The COVID-19 pandemic demonstrated how hospitals and health care systems can adapt to challenges as patient needs continued to rapidly change. Clinicians were faced with many obstacles including an influx in patients with too many at times than they had beds to accommodate, moving patients between rooms as acuity levels shifted, creating isolation spaces, opening new COVID-19 testing and vaccination sites outside of health care facilities, and more. The health care industry had to remain nimble and flexible during this crisis. We have seen the industry adapt during other crucial times such as epidemics and disease outbreaks, seasonal conditions, natural disasters and mass casualty and injury events.

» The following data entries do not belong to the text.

In the data rows, the value 128 means zero.
Some points, one per row:
[ 92 147 115 140 134 103 139  92 133 123 119 111]
[145 158  69 119 162 208 122 170 122 136 102 142]
[ 76 118  97 163 139  60  91  55 190  82 137 188]
[154  92 164 118 100 124 126 135 143 131 130 148]
[178 113 158 147 139 195 136 173 152 192 108 184]
[ 78 150 108 149 100 104 136 108 125 101 132  97]
[135 156 130 143 115 155 140 180 102 152 118 123]
[146 142 169 127 159 163 103 204 138 191 135 167]
[ 90 100  67 130 119  92  98  81 152  79 104  90]
[131  91 144  97  89 122 162 122 173 105 166 132]
Here are 18 more points, each followed by its number:
[187 182 222 153 154 155 126 254 120 211 170 253] 0
[ 69 148  41 165 123 102  83  96  54  90  42  92] 1
[ 83 121 111 163  83  85 119 101 131  88 137 149] 2
[107 140 109 176 120 100 119 113 148 102 145 171] 3
[105 177 176 144 146  86 113 169  64 142 160  98] 4
[126  89 159 134 105  96 125  92 172  88 156 184] 5
[ 90 156  59 158 122  92 117 142 142 137 118  53] 6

The pandemic brought the need for more flexible care options to the forefront, and it also gave way to one of the largest staffing crises our industry has seen. Market research from GE HealthCare surveying more than 200 hospital and health care system leaders in the United States found 85% believe hospitals with flexible care models are best positioned to manage physical resources based on the ebb and flow of capacity and 75% believe they experience greater staff efficiencies when operating under a flexible care model. Furthermore, 87% of hospital leaders with acuity adaptable models report a positive impact on the workforce. These results demonstrate that flexible care models can help support clinicians in managing workflows more efficiently and optimizing patient care during this critical staffing shortage.

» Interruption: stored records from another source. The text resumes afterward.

(in the rows, 128 means zero)
Which row each row swaps with, under one turn or mirror
j949: [130 113 121 137 125 132 156  88 151 158 151 155  99 122 152 115 124 132
 142 134]
j602: [148 147 116 138 114 131 120 125 120 128 135 145 104 115 118 128 158 136
 114  93]
j398: [121 126 156 117 149 135 130 125 155 161 116 147 112 114 149 166 133 128
 128 119]
j797: [167 129 129  95 134  91 135 113 133 105 136 121 135 124 122 132 115 142
 111 121]
j174: [138 131 151 130 128 156 151 142 148 137 136 147 123  94 145 146 113 149
 142 119]
j493: [136 114 133 152 153 133 145 141 116 125  91 138 124 112 153 113 114 115
 164 125]
j929: [162 116 147 133 143 144 151  93 135 148 129 118  81 132 140 144 130 129
 153 132]
j780: [134 138 126 127 121 117 125 128 124 138 136 135  83 141  98 123 154 145
 116 100]
j289: [129 111 119 137 159 139 127 145 117 131  92 143 110 130 143 106 113 126
 163 142]
j629: [157 118 135 123 105 103 131 129 142 154 119 139 124 143 149 115  97 127
 129 121]
j363: [138 145 155 107 119 154 128 110 139 135 128 115  96 123 121 127 115 102
 148 112]
j494: [124 119 128 104 162 115 146  98 127 114 112 135 108 137 128 128 120 165
 127  89]
j608: [149 124 140 104 135 104 122 140 107 112 135 107 107 107 111 125  97 153
 139 122]
j510: [141 142 139 143 107 115 113 115 120 132 130 145  93 118 104 122 126 147
 106  96]
j816: [146 112 169 124 141 100 156 109 139  95 125 121 124 128 126 119 131 117
 126 129]
j601: [160 116 119 130 162 128 162 102 143 141 141 108 138 129 142 149 109 141
 149 137]
j881: [119 107 123 132 140 106 140 130 106 106 130 128 111 121 143 120 138 147
 138  76]
j615: [118 110 119 129 125 137 155  97 117 152 161 158 115 118 155 138 126 117
 140 126]
j195: [133 132 135 136 172 116 108 126 151 134 109 118 148 101 109 111 132 133
 113 119]
j699: [125 116 117 119 128 122 150  98 123 145 161 178 106 121 148 108 119 139
 143 133]
j597: [141 108 136  98 143  94 134 129 125 170 102 154 102 130  99 112 122 129
 141 102]
j206: [135 115 124 133 144 129 118  99 128 127 118 109  92 116 108 137 100  96
 155 144]
j948: [127  86 131 153 142 140 126 128 123 136 163 132 102 112 111 140 112 112
 137 117]
j853: [134 108 124 129 165 110 126 124 125 153 151 126  92 122 150 138  86 116
 122 109]
j743: [115 131 143 129 136 121 135 104 132 159 116 128  95 124 112 146 119 172
 124 152]
j138: [140  85 112 116 150 104 125 106 174 141 130 123 136 111 129 138 117 125
 148 120]
j909: [128 112 141 137 177 112 118 129 139 141 116 129 145  99 108 104 127 138
 112 125]
j801: [145 159 117 141 116 121 130 115 115 143 130 148 113 115 100 110 128 130
 101 110]
j786: [159 115 122 124 138 124 151 126 134 166 128 143 118 103  80 105 103 150
 143 110]
j61: [133 113 120 144 159 141 138 149 121 128  90 148 117 119 146 117 114 128
 162 138]
j366: [134 130  97 131 184 119 124 105 146 143 157 128  94 115 139 121 122 129
 135 116]
j680: [150 121 134 112 153 142 144 112 154  95 134 148 106 132 114  98 135 142
 144 111]
j809: [142 147 126 140 122 139 125 114 114 143 135 135 104 124 115 127 138 138
  94  95]
j83: [152 110 166 116 124  92 107  98 133 124 142 128 109 116 110 127 115 143
 146 102]
j196: [129 128 144 141 180 113 113 116 140 139 115 127 136  93 101 102 123 135
 123 130]
j598: [119 111 118 125 123 123 137 108 156 153 163 153 108 133 149 132 137 124
 147 126]
j128: [112 129 121 126 118 131 161 105 126 145 149 164 118 107 154 117 126 131
 135 146]
j321: [132 106 142 139 172  98 108 119 139 135 107 126 144  98 109 111 132 126
 123 125]
j814: [140 115 164 134 140 101 162 100 127 140 149 146 116 133  96 137 127 118
 153 119]
j346: [153 114 140 124 153 116 138 154 128 116 106 118  72 112 120 146 131 147
 135 123]
j508: [141  98 149 123 155 132 123 134 127 134  89 132 144 118 141 138 117 131
 142  98]
j585: [137 107 111 115 138 129 150 111 105 140 138 104  97 113 130 155 106 132
 140 152]
j331: [143 111 145 117 198 117 123 126 131 156 115 140 102 109 115 118 110 144
 144 141]
j458: [149 148 118 123 166 133 151 119 130 151 142 108 128 110 108 132 120 120
 132 155]
j722: [129 127 139 142 174 110 117 120 144 142 120 124 155  94 111 116 131 135
 116 134]
j521: [150 129 104 126 129 127 132  88 135 137 160 151  85 112 148 121 111 134
 144 135]
j919: [148 119 133 140 111 117 142 102 109 124 145 128 104 113 120 127 142 152
 105  94]
j662: [122 111 145 144 174 110 112 127 143 139 121 129 152 113 115 108 134 135
 111 130]
j425: [139 114 130 137 166 131 137 137 126 125  86 138 108 110 155 115 126 119
 165 144]
j154: [137 117 119 135 150 129 143 147 106 129  91 140 116 110 144 106 115 123
 166 142]
j313: [150 157 132 113 132 119 120 113 114 126 138 146  98 122 102 110 134 140
 104 100]
j21: [127 115 110 126 131 120 147  99 131 152 168 164 102 102 138 106 143 129
 143 133]
j450: [131 126 136 105 117 110 145 140 106 106 127 130 147 108 120 127 115 128
 151 124]
j69: [125 104 124 142 156 118 149 147 113 131 101 143 111 111 144 114 116 126
 172 142]

Swapped with j508: j331
Swapped with j816: j206
Swapped with j494: j853
Swapped with j919: j521
Swapped with j346: j138
Swapped with j450: j458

The future of health care should support clinicians with depleted resourcesand embrace remote workflows. According to the market research report, 77% of hospital and health care system leaders are increasing the use of remote patient monitoring outside of the hospital. Remote monitoring allows hospitals to more safely discharge patients early and shift care to the home. For example, when we think about Alice, perhaps she is diagnosed with atrial fibrillation when she is in the hospital for observation. The clinician may prescribe a personal ECG device that can be used at home until she returns for her procedure. They may use this same device after her procedure to keep a close eye on her and ensure the procedure was successful. The personal ECG device sends the diagnostic data directly to the clinician so they can remotely review ECG data to access cardiac events outside of the four walls of the hospital. Alice’s primary care physician can also access the data, allowing her care team to stay connected.

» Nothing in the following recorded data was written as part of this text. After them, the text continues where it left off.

The rows of A fall into 3 groups, which share some directions, and each row is roughly a mix of its group's hidden directions.
A, 157 rows:
[[-26 -18 -13 -32 -20  44   0  -8   3  23 -22  59   2  49]
 [ -3 -17 -15   0 -72 -34  16  29  -7 -16 -19  51  16  -7]
 [ 25   7   3 -21  18 -34  10  35  15  18 -77   8 -33   3]
 [ 15  -1 -49   2 -40 -47 -20  23 -11 -18 -27 -13  15  52]
 [ 13 -19 -12  39  44  35  49 -10  52  11  15 -15  -3  23]
 [-57 -21  14 -27 -25   9 -47  20 -19 -42  -2 -26 -30  -1]
 [ -5 -11 -53  10  22 -15 -15  15  48  27  -6  35  53 -18]
 [ -6  39  10  35 -18 -35  18   8 -49  -3  42 -36  -5  35]
 [ 24 -65 -15   4  -8   1   2  44  10  -6  32  12 -36 -44]
 [  6   3  29  -6   1  69  18  15 -64   7  33   3  16   2]
 [-10  -7 -21 -10 -68 -28 -39 -13  38   7  30  13 -12 -33]
 [-14  19 -33  20  -6   9 -41 -33 -32  12 -52  48  21  -6]
 [-13 -12  -3   0  51  14  25  39 -55 -25 -41 -23 -16  16]
 [  5 -35  29   2 -34 -22 -21  54  41 -10  29   0 -35 -25]
 [ -9   2  -5  -1  -4  11 -39  -2 -10  -2 -17  59 -10 -77]
 [-24   2   6 -55  -4   4 -24  -2  33 -33 -42  49 -14 -29]
 [ 23   3  29  41  15  15  61  24  17  -2  10  43 -33 -22]
 [ 37 -16 -33  -7  -5 -11  26  19  16 -26  63  43   3 -29]
 [-17   0  36 -36 -28   2  -6  53  37 -40  40  14  19   1]
 [-25 -53  31  10 -58  15 -16   2 -26 -47  -6  18   3   5]
 [ 14   8  -6 -43  16  55  -5 -28  28 -46  32 -35  -5 -16]
 [-41   0   1 -21  47 -31 -36 -25 -50   9  -8   3  30  29]
 [ 49 -18  61 -35 -40   1  28   1 -26  11   6  13  -1  25]
 [  3  42 -25  -4 -13 -50  37 -35 -25  30  18  15  40  17]
 [-28 -36 -32  26 -33  40  15  17   5 -40  51   6  16   4]
 [ 47  34  34 -13  -1 -46 -22  30  -2  18  -9 -51 -18  -1]
 [  0  37  10 -18 -15 -22  50   5  22  27  24 -45 -53   0]
 [-22 -13  20  32 -17  -7   9  41  42  13  17  15  34 -62]
 [ 25  22   2  -1  16  -8 -15 -55 -64  23  13 -21  -6  41]
 [-16   6 -30 -47 -38  48  -9 -39  18  20  20  37  17  -9]
 [ -2  14  -5  19 -67 -11 -42 -14  49   8  14  16  33 -23]
 [ 25 -10 -52 -53 -14  11  13  18  27  24   6  47   2  33]
 [-32  29   3 -58  -6 -33  10   8  13 -25  35 -10  53  -5]
 [ 17  15 -10   3  38  19   4  34 -19 -54 -13 -57  27  25]
 [-28  14 -14 -28  13 -26   0  39 -63  31 -34 -15 -23 -22]
 [-11  56 -52  26  19   5   5 -41 -43  24 -16   0  11   7]
 [ 16  17 -36   0  11   5   5  14  20 -69  39 -25  43 -18]
 [-10   3  -6  16 -23 -31  50  -8 -37 -51  27 -31 -36  12]
 [ 24  12  42 -51 -28  26 -13 -22  -8  38 -38  -1 -24  30]
 [  7 -69  13   7 -45  20  -3 -51 -20 -32  12  -2   6   5]
 [ -5 -43 -46  45 -26  -7  -5  -4 -18  18  -8 -36 -53   6]
 [-48  18  23  14  -9  39  22  -8 -25   1 -23  68 -10  15]
 [ 39  45 -29   9  33 -12   2 -45 -32  10 -36  11  36   2]
 [ -2 -18  53  12  55  21 -35  21 -31  -1 -16   2 -42  13]
 [ -9  15   7  45 -24 -48  46  27 -50 -29   2   8  10   2]
 [-14   0  54  -8   7  -6 -50 -49   6  22 -24 -32 -37   4]
 [ -2 -38 -15  -8 -73   8 -48  10  12  -1   1 -36  19 -16]
 [ -2  -6 -21  -7 -56 -35 -21 -41  65  12  12  -6  -6  -3]
 [ 21   4  26 -11   9 -28  12   0  14  53  55  25  -8 -52]
 [  7 -33   1  29  27  43 -10  22 -23 -27 -39  36 -40 -27]
 [  4  24  40 -15   7  38 -56  23 -15   2 -23 -46  -9  32]
 [ 18  49  24 -43  18  -2  37 -28  22  20 -37  34 -24  -6]
 [-21  71 -22   8  46  -8  43  15   9  13  -3  25   4  19]
 [  5  18  41  27 -24 -52  36  48 -10   5  -1  20  38   4]
 [ 25 -37  24  -2 -22 -35 -27  32  37 -27  20 -21 -51   5]
 [ 21  29  39 -28 -20 -42 -15  21 -17  47 -19  25 -11 -40]
 [ 37  13 -24  17 -13   3   3   6  22 -50 -34  -9  28  64]
 [ 24  41 -43  25   5  22 -31 -35 -49  13  12   1 -24 -30]
 [ -9  16  52   6  31  -6 -55  -9 -32  10 -24 -41 -21 -23]
 [-18   0  45 -18  54   3  -9 -48 -19  27   7   5 -18 -47]
 [ 12  -6  11  27 -20   9 -31 -54  27  -2 -26 -38 -13  56]
 [-37 -29  12  24 -62  20 -33 -22 -45 -25   1  -5  14   0]
 [ 34  13  25 -16  26 -65  52 -17   0  22   4  19  16  19]
 [ 35  21 -17 -10  19 -58  46  35   5  24  24  34  13   7]
 [-31 -23  46  18 -33  28 -41  18  23  11 -35 -15 -39  13]
 [ 21   1   1  -9  21 -15  64 -14  -7 -61  15  43 -13  14]
 [ 22 -83  -3   9  -5 -26  33  10 -13 -25  13  35  -2  -7]
 [-19  58 -23  25 -13  27 -31   8  -4  62  -4 -26   0 -21]
 [  9 -17  10 -22 -19  34 -14 -12  -2  75 -18  33  -6  42]
 [ 19 -19  38  20 -18  -9  17  14  50  53  -4 -26 -32  35]
 [-15  72   0 -26   4  -5 -28 -25 -54  22 -20   7  -9  13]
 [-45  18  22 -10   6  -6 -25 -47  47  47 -10   0 -35   1]
 [ 46 -25 -21   0 -20  36   6 -14  42   2  10 -50 -11  45]
 [-48  15  21 -16  16  25  14 -15  10 -30 -37  52 -13 -43]
 [ 21  49  12 -22   0  42 -50  -6  35   0  -6   8  19 -46]
 [  9 -29  -7  25  -2 -49  53   6 -22   0  43 -21 -44   9]
 [-16  38   5 -13  -4  28 -28  32  35 -16 -55  16  31 -36]
 [ 10  69 -26  25 -37 -19  19   3 -39  16  13  -5 -28 -26]
 [ 20  15   2  33  32 -15  24  68 -24  12 -33 -33 -21 -13]
 [  2 -30   0  13 -12 -34  16  75  39 -27  13   8  13 -27]
 [ 12 -33  40  28  53 -13   8 -25 -10  63   5   1   8  12]
 [ 48 -17   1  -4  13  13 -15 -29  -2 -50  64  26 -21   5]
 [ 29  29  19 -40   5 -39  30  35   6  21  10 -27   4  55]
 [  7  -5  53 -39 -39  25  14 -42 -19  36   0  32 -20  10]
 [  0 -24  54   2  47  -8  30  53   7  19 -21 -13 -30 -13]
 [  1  41  26 -28 -19 -14  30 -47  13 -33 -35 -25   4  41]
 [-24  12   4  13  46  27  53 -18 -24  22 -22 -28  36  33]
 [ 11  -3  29   8 -84 -30 -21  35   0   7  -7 -27  13  -5]
 [ 44  34  11  36  18   9  18  51 -17  -7  22  -6 -47  26]
 [ -1  -1 -13 -47 -14  -6  68   0  50  33  16  -8 -22  -2]
 [ -2  13  37  16  56  15  28  37  35  11 -25   4 -23  42]
 [  5  17  -7  16 -13 -30  28 -40 -32   6  66 -28 -27  24]
 [ 57  -2  33   7 -25  16  22 -42 -32  26  10  25 -38 -12]
 [ 22  -6   2  13  29  52   1 -37  20 -28 -32  61   0  -8]
 [-24  43 -21  48  30   0  52  -5  23 -38  14 -20  10 -10]
 [-32   6  -9 -15  -3  20  -7 -13 -23  36  23  51  -2 -68]
 [ 34  46  -6 -25  67 -14  11  -1  -9 -26   5   1 -39 -22]
 [  0  -5  54  21  -4 -26  11 -31 -30  53  -6  32   6 -40]
 [ 29  -8 -25  38 -53 -20   9  45  22  33  -4 -19 -14  35]
 [-40  17 -10   0  54  34   3 -47  -9  18 -47   0  16  22]
 [-48  24 -19  42  -6 -11 -32   8 -38  38  12 -25  38  15]
 [-30   2  69 -19  -5  27 -14  42  35   7 -34  21  -4  -6]
 [ -7   8  30  29 -53  36 -54 -11  13 -12  38  -3  24  17]
 [  2 -11 -10  29  43  -1   2  40 -40 -51 -47  -9   9 -23]
 [  3 -29  19 -11  26  32 -33 -37  16  -1  22  38  62   4]
 [ 13  19  -5 -57 -38  55  12  35  -5  16  -6   0  33  22]
 [ 18 -34   1  25   2 -42  28 -44 -44 -28  18  -8 -37  21]
 [ -8  62  10  10  -7  48 -31  24 -33  33 -22   8   3 -29]
 [  9 -33 -11  15  19  16 -10 -11 -57  -3 -69  16 -32   4]
 [-47  -5  13 -21  10  -5 -22 -21 -37  -9 -24   7  24  71]
 [-31 -18   0  39 -43  10 -20 -18 -17  24   4 -39  38  47]
 [ 22  15  -8  -5 -44  35  -3  -8 -44 -28  33   2 -44 -43]
 [-46 -11 -57  22  34  50  -8 -17  -4  19  18  25  15 -12]
 [ 13 -29 -12   7 -62 -41   6  12 -34  13  13  36  19  38]
 [-17 -30  -6  16  11  -7 -33  56 -53   9  25  46  -1  -7]
 [-12  43  15   2  -2  -9 -42 -48  -7  43 -46   3  25 -26]
 [-16 -59  16  48 -14   7   5  -7  57   6  11 -11 -25 -30]
 [ 48 -21  25  24  14  -9   8 -17  29  33 -22 -20 -52  39]
 [  6  26  -7 -38  11  10  49  -6  33  54  32 -34 -17  11]
 [  1  31 -15 -51  45 -16  22 -11  -8 -18 -23  42  31 -36]
 [-47 -27  -8 -37   9   5  52  21  46 -14 -18 -26  -8  25]
 [ 23  39   6  39 -23 -33 -13  31 -49  31   6  11  36  21]
 [-29   1  14   9   1   6  -6 -41  10  26 -57 -51  -9  46]
 [  2   8   6  25  39 -11  44  13  26 -18  12  28 -11 -71]
 [-42  55 -12  -5 -34  32  -8 -34 -25 -45 -21   2 -10 -11]
 [ 27 -14  -3  23  21  45  -1 -67  22  -1 -16  46 -17  -4]
 [-31  16  23  -6   4  19  21   9  16 -19  -7 -36 -74 -39]
 [-28  10   8  12  15 -23  26  -2   8  25  45   0  65  46]
 [-16 -21  15 -20 -25  35 -18  64   0 -51  16  27 -21   3]
 [ 11 -12   0  -2   3 -27  76   1 -36  12  18 -25  -8  49]
 [ 27  62 -22  -7 -22   7  41 -39 -21 -14  38   1  17 -20]
 [-46  20   5  42  -6  -9 -44  31  11  -9  -6  35  44 -28]
 [ -6   0   2  -1 -40 -15  56   2 -11  21  22  60  43  -9]
 [-30 -27 -50  18 -17  23   6  45 -26 -59  -8  -6   5   3]
 [-16 -22 -41  17  55 -12  13 -34 -28  18  35  12  37  22]
 [  8  -4 -43  55   0  37   4 -41 -33 -13  -8 -19  17  40]
 [ 40   3   8 -29 -32  -7 -27  23  28 -52  22 -15  48  18]
 [ 16   9  21  34  37   9  -5  56  -3  56   8  21 -30 -24]
 [  9 -12 -10  61  18 -14  -2  14 -41 -15  30   6 -35 -53]
 [-36  -6 -29   4 -32 -15 -39  31 -40 -32  21 -10   8 -49]
 [  4   7  24  18  24 -80  39   2   9   4  10 -11  37 -21]
 [-21 -29 -63  -2 -15  -2  13 -13  24   1 -49  29 -33 -30]
 [  2 -25  11  21   6 -17  -7  -2  46 -63  31  -1  34 -43]
 [ 31 -27 -60  -9  26   8   4 -30  11  53  39  10   0  -1]
 [ 45  38 -38  27  -6   6 -11 -20 -55  21  31  18  17 -19]
 [-33  44  -5 -48  12   2   1 -31 -35 -31 -26  48  -8   5]
 [-26  33   9  -3 -23  36  30  -7 -23 -38 -16  64 -27   1]
 [  5   7  40 -40 -43  41 -48   9  14   7 -36  28   3 -11]
 [ 32  33  67 -12 -39 -30  -3  24  -8   0 -30 -12 -29   3]
 [  0  16  20 -15  28  17  41 -55  49 -16 -33 -23  -4  27]
 [-28 -15   4   3  27  13 -43 -33 -50 -46 -21 -34 -24  -1]
 [ 11  15  59 -17   3 -53  -1  40  23  40   6 -31  -2  -5]
 [-30 -36  46   8 -13  30  -5  -8  58  16 -28  -6 -38  13]
 [-65 -50 -32   5  13   6  12 -37   1 -35  18   2  -7  22]
 [ -2  14  -2  35   0  -6  34  10   0 -60  22  11 -15 -68]
 [ 58  28 -38 -16   7  24 -34 -21  12 -35  -8   5  32 -34]
 [ 26 -36 -31   4 -20 -16  51  21 -33  -1  51 -11 -35   1]]
Here is one row of each group, with its name. Which group are the others in?
[ 19  -9  11 -19 -30  18   7  30 -13  69 -28  29 -40 -20] : <112>
[ 10 -10   0  17   6  65   5 -53  -9 -45   4 -20 -37  11] : <12>
[ -2  30 -57 -18  11 -17   0 -70 -17 -12 -22   3  31  -1] : <116>

[-11  72  13  12 -25 -22  26  47  17 -24 -16   1 -10 -27] : <12>
[-27 -16 -46  -8   9  17  19 -78 -10   7  20  14 -27  -2] : <112>
[ -1 -48  40  22 -22  -1 -17  39  30  11  22  -9 -54 -19] : <116>
[  2   1  17  -5  57  -1  44  55 -44  10 -26 -16  -8   7] : <116>
[-74  19  11  39 -24  -4   1  32   9 -13 -19 -12  37  21] : <12>
[  0  21  26 -13   2 -56  15  46  -2  22   1 -59  19  22] : <116>
[-30  34  21 -14  -4  38 -34  40  35   2 -35  14  38 -25] : <112>
[ 30  64 -12  -8   5 -43 -15  28 -28  43   9 -24  -1  17] : <12>
[-37  30  -4  -9  15  31  35  10   3 -12 -19  78 -16   0] : <12>
[ 14 -66  16  18  -4 -23 -44  28 -32 -19  26 -32   6   4] : <12>
[ 13 -16 -13 -37  29   2  26  43  20  -4   0  74 -19  -1] : <12>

Many clinicians believe that places of care will continue to expand from traditional environments, such as a hospital to the home. They also believe it’s important that while we adapt to new care environments, clinicians and patients remain closely connected. GE HealthCare commissioned the Reimagining Better Health study, a quantitative survey of clinicians, patients, patient advocates and health care experts across eight countries that found that 99% of clinicians completely or somewhat agree the definition of the future is one where patients and care teams are more intimately linked together in a partnership via technology solutions. This group of clinicians also completely or somewhat agree patient care and medical treatment will take place both within and outside of traditional clinical environments, such as in patients’ homes.

As we have seen, a flexible care model greatly supported Alice’s care team. Flexible solutions helped equip the clinicians in a timely manner with pertinent data to make the right clinician decisions during each step of Alice’s journey, whether she was in the hospital or at home, in the hopes of preventing life-threatening health events, such as a stroke. The path forward is clear, and it will lead the way for more adoption of flexible care models that can support clinicians and patients in a variety of settings and acuity levels, including remote patient care.

Steve Gabrielian is GE HealthCare U.S. and Canada President of Patient Care Solutions.